--- PROMPT ---
Word for word, restate the lines of the data from the first through the one containing "115 153 128", and nothing else.

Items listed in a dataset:
What can hang from each mark
B: A K P V
A: B X
G: J
J: H R X
P: B
U: D X
D: U
H: J
R: J Q
K: B
Q: R
X: A U

Every row comes from one small tree of marks. Brackets hold a mark, then the marks that hang from it, in alphabetical order. Every link used is in the known rows. Which tree was each row made from?
In the rows, zero is written as 128.
Known rows
{K {B V}}: [ 98 167 134 112 162 113 121 150 115 132 134 162 158 139 106 115 153 128
 185 105 108 116  86 170 211 122  90]
{D U}: [112 145 124 123 143 119 126 155 103 101 125 152 162 131 133 127 174 124
 158 111 124 105  84 189 194 118  89]
{H {J R}}: [106 132 120 128 147 139 122 146 113 113 140 144 153 131 131 122 143 124
 124 139 127 103  88 180 176  94  96]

--- OUTPUT BELOW ---
What can hang from each mark
B: A K P V
A: B X
G: J
J: H R X
P: B
U: D X
D: U
H: J
R: J Q
K: B
Q: R
X: A U

Every row comes from one small tree of marks. Brackets hold a mark, then the marks that hang from it, in alphabetical order. Every link used is in the known rows. Which tree was each row made from?
In the rows, zero is written as 128.
Known rows
{K {B V}}: [ 98 167 134 112 162 113 121 150 115 132 134 162 158 139 106 115 153 128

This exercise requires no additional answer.